Trató de hacer acopio de valor para hablar con su padre.

Sin embargo, cuando fue al mercado para hablar con Isaac, Micah Benzaquen, el vecino de la familia de Isaac Saadi, lo estaba esperando.

A instancias de Micah, ambos se dirigieron a la plaza Mayor.

—Yonah Toledano, mi amigo Isaac Saadi cree que has puesto los ojos en su hija menor —le dijo delicadamente Benzaquen.

—Inés. Sí, es cierto.

—En efecto, Inés. Una joya de valor incalculable, ¿verdad?

Yonah asintió con la cabeza y esperó.

—Agraciada y muy hacendosa en la tienda y en la casa. Su padre se siente honrado de que el hijo de Helkias, el platero de Toledo que en paz descanse, lo haya honrado con su amistad. Pero Isaac Saadi te tiene que hacer unas preguntas. ¿Te parece bien?

—Por supuesto que sí.

—Por ejemplo. ¿Familia?

—Desciendo de rabinos y estudiosos, tanto por parte de madre como de padre. Mi abuelo materno…

—Claro, claro. Antepasados distinguidos. Pero ¿qué me dices de los parientes vivos, quizá con algún negocio en el que tú pudieras entrar?

—Tengo un tío. Se fue cuando se produjo la expulsión. No sé dónde…

—Qué lástima.

Pero Yonah le había comentado al señor Saadi, dijo Benzaquen, un oficio que le había enseñado su padre el platero.

—¿Eres maestro platero?

—Cuando murió mi padre, estaba a punto de terminar mi aprendizaje.

—Oh… un simple aprendiz. Qué lástima, qué lástima…

—Soy buen alumno. Podría aprender el negocio de la seda.

—No me cabe la menor duda. Pero es que Isaac Saadi ya tiene un yerno en su negocio de la seda —puntualizó Benzaquen con un hilillo de voz.

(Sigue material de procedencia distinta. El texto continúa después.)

A small network was shown many inputs. Here are its activations along a few directions, one row for each input.
Each table varies a few parts of the input and shows all the possible inputs, shuffled.
Descriptions start from the smaller parts, as in this example, which fits no table here: values(2) and (point or ring(11) or (line(4) and ring(8))).
Shared parts are said once, and a part with two or three values counts as separate values.
In the rows, zero is written as 128.

Other details of the inputs shift rows strongly along two fixed directions, in all tables alike. That doesn't count.

A family of inputs:
row 1: [131 134 150 146 108 128 123 145 109 132 129 146 100 109 136]
row 2: [126 124 136 149 115 112 118 154 120 135 122 151  98 121 118]
row 3: [131 131  94 126 138 133 121 126 135 146 129  96 149 144 141]
row 4: [120 140 158 139 104 120 108 154 116 153 128 148 106 137 127]
row 5: [134 125 145 142 119 120 114 136 115 130 120 146  89 108 129]
row 6: [124 120 144 156 116 104 117 150 107 136 130 147 119 126 128]
row 7: [131 129 107 122 152 132 142 123 152 136 145 103 148 141 162]
row 8: [137 132 100 116 154 144 132 127 150 133 137 108 139 143 148]
row 9: [128 147 102 114 138 121 142 121 149 139 133  95 142 128 153]
row 10: [136 146  99 116 131 139 133 114 142 147 138  88 138 122 164]
row 11: [143 135 102 119 143 145 115 113 138 135 126  95 132 124 147]
row 12: [ 98 109 156 103  68 147 143 107  86  88 119 183 162 131  32]
row 13: [137 131 153 151 115 133 115 146 104 131 126 143 106 114 136]
row 14: [109 119 102  79  98 179 139  83 110  96 117 133 194 151  51]
row 15: [128 131 158 155 125 112 131 151 114 125 128 142 116 122 134]
row 16: [123 112 144 155 125  99 113 143 113 135 120 150 110 123 124]
row 17: [130 139  98 113 145 145 145 128 157 138 141 109 135 138 153]
row 18: [135 110 157 149 141 115 124 149 127 118 133 152 106 129 127]
row 19: [108 121 117  73 112 170 146  72 120  79 108 136 186 141  50]
row 20: [122 122 146 160 113 109 122 152 109 136 131 148 120 127 131]
row 21: [131 118 107 117 162 123 134 113 154 130 134 110 140 138 149]
row 22: [103 127 184  88  65 170 127  94  82  93 121 175 154 131  46]
row 23: [131 121 139 154 122 117 110 154 115 132 120 149 105 127 118]
row 24: [125 116 144 156 122 102 115 147 115 132 127 145 113 123 125]
row 25: [135 140 102 120 150 131 127 122 150 129 123  99 137 132 142]
row 26: [117 115 116  71 105 184 134  62 108  85 110 132 182 133  52]
row 27: [128 141  99 113 145 125 134 117 154 133 120 104 128 128 142]
row 28: [139 139  98 113 135 142 123 112 144 138 129  96 125 120 147]
row 29: [125 121 134 146 119 109 117 150 119 138 116 152  95 123 118]
row 30: [132 140 105 121 147 128 133 120 142 134 129  91 149 136 149]
row 31: [107 130 117  76 104 178 156  78 118  85 119 131 197 143  59]
row 32: [143 130 105 120 145 140 117 109 138 136 129  86 138 127 150]
row 33: [138 129 102 119 148 129 118 102 139 141 128  90 137 124 157]
row 34: [125 122 140 149 114 103 120 151 121 136 126 148 103 120 122]
row 35: [141 127 105 118 148 138 115 105 136 137 123  91 136 128 148]
row 36: [132 126 159 156 115 118 120 141 103 131 133 141 111 111 144]
row 37: [127 122 146 160 115 117 119 156 108 137 127 146 116 132 127]
row 38: [136 119 157 151 123 112 114 134 109 126 130 139 105 109 134]
row 39: [131 117 159 152 132 121 132 153 121 123 138 152 113 133 135]
row 40: [133 123 150 142 118 111 118 133 115 132 124 144  95 107 131]
row 41: [130 143 102 115 143 119 139 117 157 135 130  95 136 126 148]
row 42: [125 128 135 149 110 113 119 158 114 141 125 150 103 124 124]
row 43: [130 137 102 115 145 135 147 126 159 141 145 105 140 137 160]
row 44: [124 161 119 103 131 136 128 118 151 149 133  93 141 143 153]
row 45: [123 130 137 151 108 118 124 159 116 140 127 151 105 126 126]
row 46: [133 129 103 112 152 128 140 121 164 134 140 107 132 133 149]
row 47: [128 113 142 154 128 108 110 147 113 134 116 146 108 128 121]
row 48: [128 127 140 157 115 123 117 159 110 138 124 150 110 131 126]
row 49: [133 130 153 144 109 115 122 141 108 133 131 143 102 107 136]
row 50: [136 126 159 155 117 126 117 144 103 131 129 138 109 115 139]
row 51: [123 137 173 131 121 125 122 152 129 139 140 156 101 139 135]
row 52: [136 117 151 148 140 121 122 152 128 119 131 157  99 127 127]
row 53: [131 110 159 150 138 106 127 145 127 118 137 155 108 124 132]
row 54: [131 136 104 120 151 118 134 112 151 131 131  91 147 130 150]
row 55: [129 114 158 150 133 108 130 149 119 123 140 155 113 126 137]
row 56: [139 128 151 150 118 128 109 145 102 130 125 143 103 112 134]
row 57: [134 145 101 120 146 133 130 125 144 135 127  97 142 133 149]
row 58: [132 132 106 119 154 124 128 113 147 131 120  96 142 135 143]
row 59: [139 137  99 113 136 134 126 109 146 141 133  90 131 120 152]
row 60: [129 149  98 114 139 129 139 124 150 138 130  97 136 129 150]
row 61: [133 114 158 150 135 117 127 152 119 122 136 153 111 131 132]
row 62: [131 136  98 109 147 141 141 126 155 136 139 110 134 137 148]
row 63: [133 108 156 148 145 112 123 145 126 121 127 155 103 130 128]
row 64: [138 123 158 152 119 123 112 141 101 129 128 138 108 114 134]
row 65: [132 126  95 125 143 131 119 122 141 141 125  97 144 141 135]
row 66: [129 140 103 120 147 120 137 115 144 136 134  90 153 132 155]
row 67: [123 140 152 147 115 114 137 153 120 127 127 149 106 116 132]
row 68: [112 119 115  74 113 188 157  82 126  86 129 140 192 153  63]
row 69: [128 132 104 118 153 117 133 108 149 132 125  96 146 131 147]
row 70: [128 143 105 124 145 123 141 118 145 138 136  91 153 133 159]
row 71: [127 150 102 117 136 125 147 122 151 141 135  94 144 129 157]
row 72: [131 134 100 111 147 131 143 123 157 138 143 105 139 136 155]
row 73: [123 119 138 147 118 101 119 146 120 139 120 151 101 121 121]
row 74: [ 97 112 157 108  68 150 147 110  89  90 120 183 163 132  39]
row 75: [134 123 158 153 117 113 115 138 101 130 132 141 110 110 139]
row 76: [109 114 165  98  69 166 139  96  79  78 118 180 150 116  38]
row 77: [129 118 138 152 126 114 109 150 114 134 113 152 102 127 118]
row 78: [127 139 102 113 145 117 138 113 154 136 124 100 134 127 146]
row 79: [127 114 152 139 134 107 132 144 133 124 130 160  97 121 128]
row 80: [131 129  97 109 155 135 136 120 161 133 130 114 125 135 142]
row 81: [111 108 117  71 121 179 148  75 126  80 118 147 182 149  51]
row 82: [134 135 107 121 151 127 130 117 149 129 126  92 144 134 143]
row 83: [127 133 149 145 122 108 128 149 127 122 122 148  98 113 125]
row 84: [133 131  99 110 152 138 137 124 162 131 136 111 127 134 142]
Description of these inputs: values(4) and (point or (line(4) and ring(5))).
Q: The inputs of row 80 and row 5 match in every part but the values(4) part. If row 17 is changed in the same way as row 80 into row 5, which row does it become?
A: row 1
Q: The inputs of row 47 and row 35 match in every part but the values(4) part. If row 77 is changed in the same way as row 47 into row 35, which row does it become?
A: row 26
Q: The inputs of row 65 and row 18 match in every part but the values(4) part. If row 73 is changed in the same way as row 65 into row 18, which row does it become?
A: row 79
Q: Start at row 71 and move only the line(4) part, one step at a time. The first step leads to row 9. Which rows follow, in order?
A: row 41, row 78
Q: Change only the ring(5) part in row 31. List by row number the other rows that result.
A: row 15, row 67, row 70, row 71
Q: Change only the values(4) part in row 70. List by row number the other rows that result.
A: row 7, row 20, row 36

Yonah sabía que unos cuantos años atrás hubiera sido un buen partido para una hija de la familia Saadi. Todo el mundo lo hubiera aprobado, e Isaac Saadi más que nadie, pero la realidad era que en esas circunstancias no era un pretendiente apropiado. Y eso que ellos no sabían que era un fugitivo y no estaba bautizado.

Benzaquen estudió su nariz rota.

—¿Por qué no vas a la iglesia? —preguntó como si le hubiera leído el pensamiento.

—He estado…, muy ocupado.

Benzaquen se encogió de hombros. Echando un vistazo a las raídas prendas del joven, ni siquiera se tomó la molestia de preguntarle con qué recursos contaba.

—De ahora en adelante, cuando pasees y converses con una joven núbil, tienes que dejarla llevar su cesta del mercado —le dijo severamente—. De otro modo, otros pretendientes más… idóneos… podrían creer que la joven es demasiado débil para cumplir los arduos deberes de una esposa.

Dicho lo cual, Benzaquen le dio los buenos días y se fue.